Good thread on combining the bigger picture with larger trading!/time frames & PA info. Great breakdown /charts ,Volume & price. Good 'putting the future possible price action into perspective" along with the market influences. Sharing your perspective. This thread combines the elements of analyzing an overview of the larger environments, with the narrower focus of the faster term Price Analysis. I also appreciate the faster price bar/volume analysis. I believe I also owe you an apology- if my memory serves me correctly- if my memory is flawed, simply disregard- I have found this thread to be instructive and beneficial. And not egocentric! Thanks, SD
I might be able to save you a decade or two of study and frustration. Linear time cycles started with Kondratiev (40 - 72 yrs), then got shorter through Kuznets 15-25 yrs, Juglar 7-11yrs, Kitchen (3-5 yrs), Charles Dow (10 - 60 days) , Elliot (sub minute). The problem is all of these have +/- deviations but Schumpter didn't subscribe to fixed time cycles as he thought varying time cycles held more accuracy. Gann was a major player in time and understood the play between linear and space time and how it impacts the market, but imo Hurst was the one who cracked the problem of conflicting cycles that create the distortions in linear cycles. If you play any kind of linear cycle you will find it works but by the time you can project the next cycle there is a great danger that it will go out of phase because linear time projections will not work for long. Re. market participation, the public is out of the market and for a very long time institutional money has replaced private investors. This is a bear market with decreasing volumes and government stimuli keeping it afloat. It is a false market and the ones left holding the bag will be the public in their IRA's and mutuals. Market tops are easy to pick, market bottoms in a bear market are infamous for offering hope and destroying everyone who buys and holds. It is a real traders play that will sort the sheep from the goats. Re. the C/R, it was on the daily candle and needed to trigger the next day. When it didn't the C/R no longer existed - it just became a messy pause. To find another C/R you'd have to see one form on the weekly charts and that has not happened.

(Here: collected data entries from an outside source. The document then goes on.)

Rotation paths and how fast each direction turns (degrees per step)
Each turn is a multiple of 5 degrees from 10 to 175, or 0.
Each row of a path follows its step; steps can be skipped.
Rotation 1:
step 0: [ -6  -1   0   0   3  -7   2  -8  -9   7   1  -4  -1  -6   4 -10   6   6
   1  -5  -7   1   5 -16   3   9   3   0  -7  10  -9   1  -2  17   4  11
  18  -4   7 -11  -2  14 -10  -2]
step 1: [-10  -3   2   4   5   7   3   4  10 -14   9 -10  -7  -8  -3 -10  17 -10
  -3  -6  -8   4 -10   7  11  -8   4   1   1   6 -15  -5   0   0  -2   9
  -2  -9  -1   7  -4 -11   5  -3]
step 2: [  5   1   0  -9 -13   1  -5  12   9  11  12   4   4  -1   2 -10   4   4
  15  -9   5   1  10   6 -10   0  -9   9  -5  -8   1 -11   6  -5   2  -9
   2 -11   9   8  -1  -7   7   2]
step 3: [ -7  -2 -11  -4   1   0  -8  -6  -2  13  -1   6   4   0   0  11  15  -6
   4  -9  -8  -5   1   5  -5  13   5 -17  -8   5  16  -2  -4  13  10   3
   5   8   3  -8   1  -3   5   1]
step 4: [ -5  -2  19   9   8   6   9  -1 -10  -4  -1  -8   1 -15  -5  -6   4  -2
   3  -7   5 -10  -2  16   1  15   6   1   3   1  -9   6   7  -1   5   4
   8   0  -8 -11   8  -4  -7   3]
step 5: [ -6   5   9  -3  -3  -4  10  -4  -3   2  15   1   6  -6   0 -14  -1   2
   5   4  -1   6 -10 -12   4  -8  -7   3  -9 -15  -8  -4   2   2  11  12
  10   0  14   9  -5   2   6  10]
step 6: [-16   0 -11   0   2  -4  -2   3  10  -3  13  -5   6  -1   4   9  20  -5
   6   1   2   6  -4   6  -4   5  -9  -4  -2  -6  -1  -3   4  12  -3  -9
 -15   7  -4  15  -5  -4  -1  -6]
step 8: [  3   3   0   2  16  -4   5  -9  10   9  11  -3  -2 -14   2  -8   2  -2
  -4  -1   2  -3  -1  -8   2   6   7 -10   2   9  -4  -5 -17   8   9   9
  18   4   2 -10   1   8   3  -1]
step 9: [-10   2   7   7   4   6   3   9  -4  -7   7 -12   7  -9   1  -8   2  -8
   2  -4  -3   0   0   7   1  -9   8  11  -4   9 -17   2   9  17   1  -3
  -2 -14   5  11  -5  -3   4  -9]
step 11: [ -4   2  -8  -1  -4  -6  -8   2   8   2   7  11   0  -4   3  10  14  -1
   8  -5   6 -11   1  12  -8   6  -4 -11  -3   2   1  -7   1  12  -7   0
  15   8 -10 -15   9  -3  10  -1]
Directions:
[-3  2  2  2 -2 -3  6 -3  0  0  3  1  0  2  2  5 -2  2  1  0  0 -1 -2  0
 -1  2  1  0 -1 -5  1  3  3 -1  1  2 -1  2 -1  1  3 -3 -1  3] => 45
[ 3 -2  1 -3  2 -5  0  2 -2  1  2  0  3  1  1  1  0  5 -1  0  3 -2  2 -1
 -1 -1 -1  2  0 -2  0 -5 -3 -3  0  4  4  1  1  1  2  0  3 -2] => 130
[-2 -3  0  1 -1  1  2 -2  0 -2 -3 -2  0  1 -1  0 -4  0 -1 -3  2  0  0  2
 -3  4 -1 -5 -1  1 -1 -2 -5  1 -3  0  3  0  2 -2  3  2 -2  1] => 90
Rotation 2:
step 0: [  7   2 -17  -3  -1  -6   1   3  14   6  -5   2  -8   3   2   9   6   3
  -8   2  -5   6   4  -3  -1  -3  -9   0 -13 -10   7 -13  -5   6   3   3
   7  -8   6  -2   0   1  -3 -11]
step 1: [ 12  -2   0   0  11  -2   9   3   0  -4   6   4 -13 -12  11  13   8 -10
   0   0  -9  11   8  -5  -2   7  -2  -6   0  -1  -6  -9   2  -1   4  -4
   7   4  -1  -2   6  -3  -4   8]
step 2: [ -3   6 -17  -1   6   1  12   1  -3   6  10  -1  -6  -8   3  -3   8   3
   4 -10  -1  14  -5  11 -10   5   3  -5  -6   6   6  -3   4   6  -8   4
  11  -5   0  -7   2   6   3  -1]
step 3: [ -1  -1 -12   2   8   1   3   6  -1  -4  -8   0   3   5   9   1  -2   1
  -4  -1   2  19   9  -1   1   0   0 -14  -4   0   2 -12  -1   5  -3  -9
  -1 -14  -4  17   3   2   5   1]
step 4: [ -8  -2   3   1   8 -11  10  -4 -10  -5   5   3  -2 -12   0  10   2  -2
   4  -5   4   4   7   9   4  12   3 -12   3   9  -9   4  -2  -6  -4  -6
   5  -2  -1  13  -8   9   0   6]
step 5: [-12   0  -5   2 -15 -17  10  -5   1   3   4   1  12  -7  -4  -4   4   4
  -3  -2   1   0  -2   5  -5  -2   0 -11  -4   1   4  -3  -7  11 -11   1
  -1 -16   5   5  -3   3   2  -5]
step 6: [ -4 -10   6   8   0 -12   8   3   6  -9 -13   5   4   4  -1   1   2  -3
   4  13  -8  -3   4 -12  -4   3  -1 -18  -6   2  -7  -7  -8  -3  -1  -7
   0  -3  -2   8  -3  -4  -6   1]
step 7: [ -4  -2   1   0  -6 -12  17  -5  -7   4  -1  -6  -5  -4   0   5   8  -3
  11   0  -8 -11  -1   7  -7  10  -4   5  -7   5  -6  -2  -3  -4   0   1
   2   1  -4  -2 -12   4 -14 -12]
step 8: [  8  -3   4   5  -8 -11  14   2   0   1  -5 -11   9   0   6  -3   4  -2
  -3  10  -9   7  -3  -1 -12   0  -5   5  -6  -3   9 -10   6  14   6  -3
  -3  -7  -1  -2   4  -6   1 -11]
step 11: [  0   1   5   1   0  -5  -2   0   1  -5   6  -3   7  -5   1   9  -2  -1
  -7  12  -6  17  10  -3   2   0   3 -13  -1 -10  13  -8   7   5   6  -4
  10   3   7   3  -6  -9  12   3]
Directions:
[ 1 -3 -4 -3 -5  1  2 -2  1  1 -1  2 -1  1  2  0 -3  4 -3 -2 -2  0 -2  0
  2 -1 -4  2  0  2  2 -2 -1  5 -1  0 -1  0 -1  3 -1 -4  2  0] => 140
[ 0  2  0  2  1 -3 -1  0 -1 -2  3  5 -2  0  3  2 -1  4  2  1  1 -1  0  0
 -2  2 -1  1  1  4 -2  0  2 -2  1 -2 -2  3 -3 -2 -2 -1 -4  5] => 135
Rotation 3:
step 0: [  1  11  -6  -6  -3  -7   8   0  -4   8  -1   3   3 -10   8  15   8   0
  -5  11   2   3  -6   2  -4   1  17   1  13  -4 -10   8  -6   7   1   0
  -5  12  -2   0   2   2  -7  -2]
step 1: [ -3   1   2   2  -2  -3   6   8  -1  14   5   6  -7  -6  -8   7  -3  -1
  -3  -6  -4 -11   2  -1 -13   9  -3  10   4  15   3   4  -4   6  13  15
   3  11  -3   8  -1   1  -4   3]
step 3: [ -7  -5   0   2  -4  -2  -6   2   1   5   0   0   9   5 -13  -7   4   7
   3   9  -5  -4  13  -6   4   2   2   1  16 -11   1   6 -10   2  -9 -13
  -5  -5  -6  -8  11  -3   3  -8]
step 4: [ -6   4   7   2  10   9  -5  -4   3   3   9   1   1  -2  -7  -4 -11   3
   2   6 -12   2   7  -2   3  -1  -3   6  -4 -10  -9 -12 -10   0   8  -5
 -11   1  -8   9   2  -8 -16   4]
step 5: [  6  12   4 -14  -8   6   2   6  -3   2  12  -2   3  -1   6   2   0   0
  13   7   4  14  -7   1   2 -10  -2   1   2  -1 -10  -3   7  -9  14  -4
   3   7   4   9   8  -8  -3   5]
step 6: [  4  -2  -8  -5   7   0   4  13  -1  11  -1  -4  -3  -1 -13   2   7   2
  -1   2   1   2  -1   4   3  -7   6   3   9   0 -12  16  10  -5  -2   8
   3  14  -1  10   1   1  14  -3]
step 7: [ -4 -14   7   6  13  -2  21  -4   1   2  -2   3  -2  -7  -7   5  -7  -1
  -2  -3   7   6   5   3 -10   8   9   2   6  -9   4  -1   5   1  -1   9
   7   4 -10   7  -6  -3  -4  -7]
step 9: [ -3   4  -6   9  -3   2  -8   5  -2   2  -4   1   4 -10   1 -13   2  -3
   6  -6 -10  -7   0   3   2   2   2   9   3   6  -4  -2 -18  -5 -11  -3
 -13  13   3   6  12  -7   0 -11]
step 10: [ -9  -2  -3  -6  -7  -3  10  -1 -11   6   1  -4   1  -2   2  -4  -3   3
   2   8 -14  11   4   2   1  15   5  12   1   2  -5  -9  -2   4  -2 -15
   5   5   3   9   7  -2  -8  11]
step 11: [ -3  18 -11  -6  -4   4   3   4 -10   6   3  -2   4   2 -14   7  -9   9
   0   0  -7   1  -2  -5  -8  -1  -4  -5   5  -4   0   8   3   3  11  -3
   9  -1 -10   3   4  -5   5  16]
Directions:
[ 1  0  3 -3  5  0  2 -3 -1 -1  2 -1 -1  1 -2  3  1  1 -1  1 -1  0  0 -1
  3  7 -3  3  0  1  0  1 -2  4 -2  1  0 -2  0  4  0  0 -3 -1] => 115
[ 0 -2  0  1  1  1 -2 -3  2 -3  1  1 -1 -3 -2  1  0 -4  3  5  3  0 -3 -2
 -1  0  0  0  2 -4 -2 -1  4 -1 -1  4  0  2  3  3 -2  2  2  0] => 45
Rotation 4:
step 1: [ -2  -1 -13   3  15   5  10  18  -4   4   0  -5  -8   7  16  -3   0   8
   3  -3  -2  -3 -12  12  -2  -7   4   1   2  -9   0   5  -4  -1 -10   4
   0  -5  -2 -12   8 -11   2   2]
step 2: [  3  -1   1  -1  10  -4   8   0  -5 -10  -2  12 -17  -5   1  18   2 -16
   2   3   4   9   5   6   7   2   0  10   1   3  -7   2   0  -6  -2  -3
   4   3   0  -5  -9   8  -6  18]
step 3: [ -4   1  11  -3   4  -9  -5 -10  11   1 -12  -3  -8   3   8  -9 -12  -9
  -6 -17  -3  -5  -6  -4   3   3  -7   2  -2 -13  -6  -9   1 -10   3  -4
  -2  -5  -4  11  13   7   1   3]
step 5: [ -1   9   8  -3   8  -3   4  -8  19  -1   3  -3  -2  -7  -8   0 -12  -1
   4   4   6   9  14  11  10   1   0  -2   4  10   5   1   5   1 -10   4
  14  -5   8  -1  -8  -4 -13   2]
step 6: [ -3  -8  18  11  -1   2  -2   3  14  11 -14  -1  10   6  -8  -9  -2  -3
   0  -4  -2   3 -15   0  -9   5  -3   7   3  -1   3  -6   1   0   4  -4
   2   7  -9 -17   4  -5  -3   2]
step 7: [-11 -12 -17  11  -2   4   1   1  -5  -3  -8 -12   4  -9   8  10  -1   2
   5   0   2  -4  -8  11  -8   7   7  -5   8  -9   7   4   7  -6   1   6
  -2  -8   8  -3 -14  -4   2   9]
step 8: [-16   8  -4  -8   5 -10   7  14   6  -1  -8   2   4  -4 -12   9  -4  -7
  -2   7 -14  11   8  -3  12  -3   8   4   3  -3  -3  -3  -1  -6   8  -6
  14   2   2   4  -4   8   6   2]
step 9: [ 16  15   0  11   6   4  -1   5   5   3 -17  -3  -5  10  -2  -9  -2  -6
   3  -2   1   1   0  -2  -9   0   7   3   3  -8   0  -5  10  -4  -1  -1
 -10  -6  -2  -5  12  10  16  -7]
step 10: [  6  -3   2  -2  12   9  -7  -1  -2  -3 -11  13  -3   4  14  11   7  11
 -10   1   0   2   3   7   8   2   4  -3   7  -3 -10  11   0  -3  -2   1
  -2 -11  14  -5 -11 -15   3  -2]
step 11: [  1  -2   6 -12  11  -8   1  -2  11  -9   3   8   1  -1   2   5  -6  -8
  -2  -1  -2  13   7   7  -1  -6  -3   7 -15 -17   4 -15   6   7  -7   9
   7  10   0  -3  -4   0  -5  -2]
Directions:
[ 6  0  4 -4  1  2  0 -4  1 -1 -1 -1  1 -2  1  2  0 -1  1 -2  0  1  0 -2
  1 -1 -3  1 -2 -2  2  3  0  1  2  0  0  0  6  2  3 -2  1 -3] => 55
[ 1 -2 -1  1  2  4  3 -2 -1  1  0 -2 -2  1 -3  3  3  1 -3 -1  1  1 -1  0
 -3  2  2  2  0 -1  0 -2  2  6 -1  3  3  1 -2  1  3  2  2  1] => 145
Rotation 5:
step 0: [ -6 -11   5  -5   6  -7   2   9   6   3  -2 -10  -3   3   4  -3   4  11
  -9   2  -7  -4 -11  14  -3  -2   9 -11   4  -3   2  -2  -3 -13   8  12
   3  -1   9  -9  10 -11  -1   5]
step 1: [  3  -2  -1  14  -2   0  -3   6  -8   4   1   3  -3  -6  10   3  14   8
  -1  11  12 -25   2   3   7   1 -11   5   0   5  -2  -3   6   1  -9   5
   5   0   1   4   4 -10   5   2]
step 2: [ -5  -5  12   3  -7   8   5   5   4   7  -3  -4   7  -1  -9 -11  -2   8
  -9 -13  -7   1   3   5   1  -2  -1   7 -15  -6  11  -5  12   1  -2   2
   5   9  -3  15   3  -4  10  -6]
step 3: [ 13 -15   8   3  -1   1  -2  -1  -9   1 -18  -2  -9  -3   4   4  10  -1
   0   3  -2  10   6   8 -10   3  -1   5   4  -6   5  -1  -2  -1  -7   5
  -9   6  10  -1  14  -1 -14  -6]
step 4: [-16  -7   0   4  -2  -6  -4  -3 -17  -3  -9  -9   4  -4  -5   3   6  -6
  -1   3   4  -8   3  -7  -1  -1   5   0   0  -7  -1  12  14  -9  11  16
   3  -6   1   7  -7  -8   1   2]
step 5: [ 10   7  11  -2  -3  10   7  19   3   8   0  -2   1   4   1  -2   2 -10
  -1  -3  -3 -13   1  10  -1  -2   6  -2  -4   7  -8   0   9 -13   6  12
   3   8   0  -3  10   3  -4   9]
step 7: [ -2 -12   0   2 -16  -8   0   5 -13  -1  11  -5   3   0  -7   1  -1   7
  -3   4 -12   6  -3   4  -4   0  13  10 -17  10   4   0   2   0   3  10
  -5   3   7   8   3  11   1  -4]
step 9: [  2   0  -5   6   0   8   3   4  -7   8  -4  10  15   4  12   3   8   9
  -4  -1 -12  -5  -2  -4  -2   1   6 -13   5  -5   3  10  12  -4   9  10
   2   3   5   5 -17   1   3  -7]
step 10: [ 19   4   7 -12   0  -5   3  12  -4  -3   3   0 -10  -9   8  -1   1   1
   9   2  -2  -7  -9   3   2  10  -3  -1  -7   0   7  -2   7  -4  11   6
  -5   1 -10  12  11   8   4  -7]
step 11: [-14  -4  14   1   6   1   8   9 -16  -4  -2   6   4   7  13  -2  -4   8
   3  -2  -1   1  -5  -5  -5  -1   9   4  -5  -2  10   0  -1   6   0  -9
 -10  -9   6   4   8 -12   2   9]
Directions:
[-2 -2 -1  1  2 -1 -1  2  4  0 -3  3  0  1  1  1 -2 -3  1  3 -1  0 -5  2
 -3  1 -2  3 -3 -1 -5  1  3 -1  0 -3 -2  1  2  0 -2  0  3 -2] => 0
[ 0 -3 -1  2  0 -2 -2 -6 -4  2  1  2  2  2  3 -2 -2 -1  0  1  2  1  3  0
  4  3  1 -1 -1  2 -1  1  4 -1  1 -2  2  1  1  3 -3  0  3  2] => 140
[-4 -1  0 -1  0 -2  0  2  0  3 -1  2 -5  0  1  2  4 -2  2 -3  1  1  1 -2
  4 -1 -5  1  2  0  0  1  1  3  0 -1  2 -4  0  1  1  3  0  0] => 155
[ 5 -3 -1  2 -4  1 -1  5  0 -1  0  1 -2  0  4  0 -1  1  1  0 -1  0  3  1
  0 -1 -1  2  1  3 -2  4 -4 -1  0  1  2  3  2 -2  1  5 -1  1] => 160
[-2 -1 -2 -2  1  0  4  2 -1 -1  1 -1  0 -3  5  1  1 -6  3 -1  1  0 -1 -2
  1  2  0 -3  2 -1  2 -2 -1 -4  4  1  1  5  0 -2 -1 -1  1  1] => 70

Ha, your cheating here as you learned a bit about this from an old thread you investigated and good for you. It's a bit beyond the scope of what I am doing here as I am trying to keep this out of the advanced level. Post that on the "thoughts" forum and I'll deal with it there. It will derail us here.
You sir are an gentleman. Thanks for the apology and the kind comments. Family health issues and trading other markets constrains me from going into the really small time frames where for me most of the fun exists. However the methods don't change for the smaller time frame so hopefully daytraders will benefit from what they see here.